Our target for the day was to book a boat trip to the Thousand Islands of Ha Long Bay. As with every other page in the Asian Book of Lies we were warned of dodgy trips. The shoestring guide recommendation - pay more! We scouted round the travel agents, they were f**king expensive. At one point we picked up two kiwis, Sam and Laura, and we all booked onto the tour at our hotel. Pretty sure the travel agent put out a hit contract on me after I took away four tour fees.
Hanoi, the busiest and most overwhelming place we have ever been to, is defined by its roads. You've all seen it - the stereotype is true again. The mopeds are like an infestation. Scarabs in The Mummy films. The traffic is largely one way in Old Quarter Hanoi but the threat of death is not reduced. Pedestrian crossings are like those shooting galleries
with ducks going across.
There is, and always will be, no good time to cross.
So to the art of forcing the crossing of the road. Running in a gap is a sure fire wat to end up as flatbread. That's because THERE ARE NO GAPS. It's a test of the testicles but the best thing is to literally take one step at a time and try not to sh*t in your pants as the mopeds whizz past and beep their horn. Oh, and then there are the occasional taxis. Just stay out of the way of those.
Hanoi is teeming with lifet at all times of the day. Even late last night the fake market was still in full swing and families were out eating their fish stew on the pavement. There are considerably more tourists than I was expecting and this always means the cheap t-shirts of Ho Chi Minh are sold on every corner. Sales technique is borderline desperate but easily mistaken for aggressive.
With the rest of the day to fill we hit the Old Quarter sights; both of them. The Ngoc Son Temple was small but serene. Or at least would
have been but for my insane paranoia that everyone was looking at me. Which they were, but I don't know why. The temple sits in the middle of Hoan Kiem lake (the focal point of the Old Quarter) and the tortoise tower across the lake can be seen. Legend is that this tortoise gave an Old King a sword to rid Vietnam of the Chinese. It certainly succeeded in driving the Peking Duck (best food ever) and the most interesting script in the World out. Left the taste for labrador though.

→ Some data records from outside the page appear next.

What can hang from each mark:
q966: q59 q465
q59: q147 q626 q933 q966
q626: q59 q465
q933: q59
q989: q146 q933
q147: q59 q989
q146: q465 q989
q465: q146 q626 q966

In the rows, 128 means zero.
Known rows, with every way that one mark hangs from another:
q626[q59[q147 q933] q465[q146[q989] q966]]: [114 146 167 142 113 175  83 129  92 132 134 111 104  89 110 131  99 149
 172 141  83  91  86]
q933[q59[q147 q966]]: [133 127 167 144  84 180  70 105 124 141 145 113 111  89 131  99 142 158
 173 111  85 130 101]
q59[q147 q626 q933 q966[q465[q146]]]: [123 110 139 134 105 224  69 120 143 172 140 109 134  60 120 133 134 150
 173 137  45  84 124]
q933[q59[q147[q989] q626[q465] q966]]: [120 138 172 157  78 201  50 108  85 184 166 116 140  69 118  73 124 167
 191 111  82 133 101]
q626[q59[q147 q933 q966]]: [ 98 134 174 129  95 189  76 104 133 168 157 101 111  69 124 107 140 173
 159 116  74 106  95]
q989[q933[q59[q147]]]: [131 112 180 144  91 162  79 110 134 150 143 128 105 119 114 108 110 159
 147  99  99 139 100]
q989[q146[q465] q933]: [124 115 161 159  90 155  95 162 127 137 139 146 100 157  82 148  90 145
 132  90 112 152 108]
q933[q59[q626 q966]]: [137 111 150 156  93 189  87 117 119 140 162 118 130  80 125  91 138 161
 171 111  96 149 114]
q626[q465[q146]]: [139 149 131 168 102 181  93 135 133 122 122 127  89 113 118 136 111 112
 167 108  99 110  97]
q465[q966]: [135 136 152 147  88 180  96 131 146  99 139 122  96 112 116 143 115 134
 147 114 102 148 110]
q933[q59[q147[q989[q146]] q966[q465[q626]]]]: [135 121 190 146  90 176  55 106  91 148 149 110 116  97 114 103 100 176
 168 119  73 126 126]
q966[q59[q147[q989] q933] q465[q626]]: [129 107 179  96 116 204  82 106 135 154 147  99 110 110 116 131  71 179
 133 131  48 135 140]
q146[q465[q966] q989]: [141 119 145 138  90 170 100 175 112 103 133 124  99 140  95 152  90 149
 141 110 115 179 105]
q59[q147 q626]: [125 106 157 139  83 199  72 112 133 167 152 119 108 106 116 129 105 161
 155 120  75 149 108]
q59[q147 q626[q465[q146]] q933 q966]: [112 132 144 158 102 212  76 121 122 177 145 120 130  59 125 112 136 134
 188 134  59  80 101]
q626[q59[q147[q989[q933]] q966] q465]: [ 92 164 196 164  71 176  61 116 100 193 172 107 108  73  92 101 106 161
 163  97  96 106  81]
q146[q465]: [139 124 133 136  90 177  94 150 137 128 136 124  97 141 108 139 110 146
 144  95 104 173 103]
q147[q59]: [126 132 152 144  86 185  83 120 145 143 146 125  97 125 105 126 117 146
 136 108 110 171 119]
q989[q146[q465] q933[q59[q147 q626 q966]]]: [124 100 177 158  82 163  70 133  89 169 169 135 138 111  91 108 114 168
 170 116  83 142 106]
q146[q465[q626 q966] q989]: [150 111 151 138 101 155 117 168 100  95 142 116  89 141 106 147  72 149
 137 124 112 189 106]
q465[q626 q966[q59]]: [151 121 164 132 109 163 124 116 133  76 159 107  84 120 121 151  78 138
 139 147  81 160 126]
q933[q59[q626[q465] q966]]: [139 125 143 169  92 190  91 128  98 141 168 121 130  74 121  83 141 140
 190 110  93 132  98]
q146[q465[q966]]: [140 136 138 138  87 171  97 150 133  98 142 123 102 131 107 149 112 135
 149 112 101 172 105]
q966[q59]: [142 117 153 131 102 184 104 122 148 112 144 117  89 129 112 145  95 148
 138 116  87 150 124]

Rows:
[140 116 169 168 113 147 119 152 123 103 130 124  82 121 104 153  58 133
 126 131 121 135 114]
q465[q146[q989[q933]] q626 q966]
[164 123 138 153 117 169  98 117 123 102 138 102 103  84 134 116 124 135
 172 128  82 116 120]
q933[q59[q966[q465[q146 q626]]]]
[136 120 171 144  96 150 109 154 120  91 157 138 104 154  75 170  75 139
 135 126  92 152 124]
q989[q146[q465[q966[q59]]] q933]
[124 131 181 119  88 196  63 102 136 156 143 111 100 123 108 135  77 175
 139 116  75 150 126]
q966[q59[q147[q989]]]
[125 115 176 134  87 196  48  94 110 179 151 120 132 103 121  89  99 192
 160 109  89 166 117]
q933[q59[q147[q989] q626]]
[ 96 128 191 135  92 199  52 115 132 179 123 136 119 122 110 119  95 182
 138  99  87 123 125]
q59[q147[q989[q146]] q933]
[103 103 192 120 105 211  60 104 119 182 152 129 135 117 101 125  73 196
 142 130  58 133 145]
q966[q59[q147[q989[q146]] q626 q933]]
[133 103 181 160  90 168  87 142  76 144 164 131 125 101  94 107  88 151
 170 125  98 138  92]
q146[q989[q933[q59[q147 q626[q465[q966]]]]]]
[121 138 181 146  76 172  42 123  88 160 142 126 129 119 106 100 115 182
 170 101  91 151 113]
q933[q59[q147[q989[q146[q465]]] q966]]
[141 113 142 145 102 196 106 129 115 131 168 121 108 111 104 131  92 138
 163 126  74 142 114]
q966[q59[q626[q465]]]
[126 130 157 121 118 154 117 130 113 105 164 103 106 111 120 125 102 161
 144 132  91 167 100]
q146[q465[q626[q59[q933]] q966]]
[131 101 155 147  93 164 105 183 122 144 134 133  95 152  81 143  75 155
 121  84 128 171 103]
q146[q465 q989[q933]]
[127 127 166 160  86 150  99 162 122 107 145 144 104 147  80 158  92 135
 138 107 110 151 110]
q989[q146[q465[q966]] q933]
[131 114 168 118 121 187  92 128 131 112 122 116 105 112 112 159  80 156
 144 154  68 111 128]
q465[q146[q989] q966[q59[q147 q933]]]
[132 126 152 179 104 168 104 168 118 139 120 137  87 125  91 140  77 124
 144  98 123 108  96]
q626[q465[q146[q989[q933]]]]
[124 118 171 169  82 179  80 120  97 173 176 125 132  73 108  86 129 143
 184 113  83 115  89]
q989[q933[q59[q147 q626[q465] q966]]]
[ 97 119 191 168  80 185  62 125 116 194 165 147 130 128  70 118  74 174
 123 104 118 170 140]
q147[q59[q626] q989[q146 q933]]
[130 129 130 143 113 209  89 139 162 132 121 113 117  76 121 137 141 133
 159 114  74  84 126]
q59[q933 q966[q465[q146]]]
[121 126 145 148 104 203 104 140 124 130 157 129 131  85 116 117 121 131
 167 123  84 128 107]
q59[q626[q465[q966]] q933]
[125 119 182 177  92 155  90 132 121 130 148 139 114 109 102 106 123 150
 152  94 115 118 114]
q989[q146 q933[q59[q966]]]
[144 121 156 176 113 156 101 154 100 128 122 138 101 123 100 111  88 134
 157  97 128 116  97]
q626[q465[q146[q989[q933[q59]]]]]
[147  99 147 138 104 161 114 168 105 124 136 117  84 151 106 137  69 159
 131 106 115 189 106]
q146[q465[q626] q989]
[158 122 151 144 108 171  79 100 117 122 138  97 102  80 136 117 122 142
 180 141  62 107 113]
q933[q59[q147 q966[q465[q146 q626]]]]
[147  94 151 107 131 192 122 127 148 111 149 105  99 115 119 142  89 153
 132 129  60 134 138]
q966[q59[q933] q465[q626]]
[146 138 149 158 100 178  72 103  94 120 150 122 125  85 126 114 118 130
 199 149  71 117  97]
q933[q59[q147 q626[q465[q146 q966]]]]
[148 139 147 158 111 160 108 119 138  86 132 115  84 109 131 149  91 122
 149 142  97 137 116]
q465[q146 q626 q966]
[132 142 171 111  83 183  67 123 118 125 152 110 111 131  98 152  78 167
 148 132  71 174 122]
q146[q465[q966[q59[q147[q989]]]]]
[117 132 133 155 113 206  86 124 126 166 147 133 131  94 109 111 121 132
 163 130  88 127 120]
q147[q59[q626[q465[q146]] q933]]
[106 130 191 168  84 173  73 138 135 161 134 145 105 136  86 130  75 163
 122  80 123 138 124]
q147[q989[q146 q933]]
[146  87 179 136 103 139 100 148  88 146 146 120  99 147 103 111  67 173
 137 109 109 179  97]
q146[q465[q626] q989[q933[q59[q147]]]]
[108 118 184 149  77 200  44 110 110 187 147 132 119 119 100 125  79 183
 150 113  83 146 124]
q59[q147[q989[q146]] q626]
[136 139 162 162 100 182  68 128 134 145 132 118 126  83 104 111 114 152
 155  95 104 107 127]
q147[q989[q933[q59[q966[q465[q146]]]]]]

Afterwards we spent time people-watching on the lake. I amused myself by making a bride laugh doing her wedding shots. She got b*ll*cked, this is a serious matter.
In the afternoon/evening we dressed up for a date at the award winning Municipal Water Puppet Theatre. Just £1 a ticket would be rude not to. The theatre itself was smaller than the top drawer of the bedside table in our hotel room at just 300 or so seats. And the Vietnamese at an average height of 4ft 2 would still have struggled for leg room. Shame that the room was filled with 6ft Europeans, knees crushed into their
ribs.
The scene is essentially a decorative swimming pool with a traditional building behind out of which the puppets come through a curtain controlled by a stick submerged under the murky water. The show was split into 17 mini-stories all themed around water and Vietnamese life. The importance of village boat races, fishing and rice paddies illustrated by toys made long before even my dad was a sperm.
For all the tortoise mythology the accompanying music was remarkably Chinese sounding. Was a cracking show, definitely recommend it.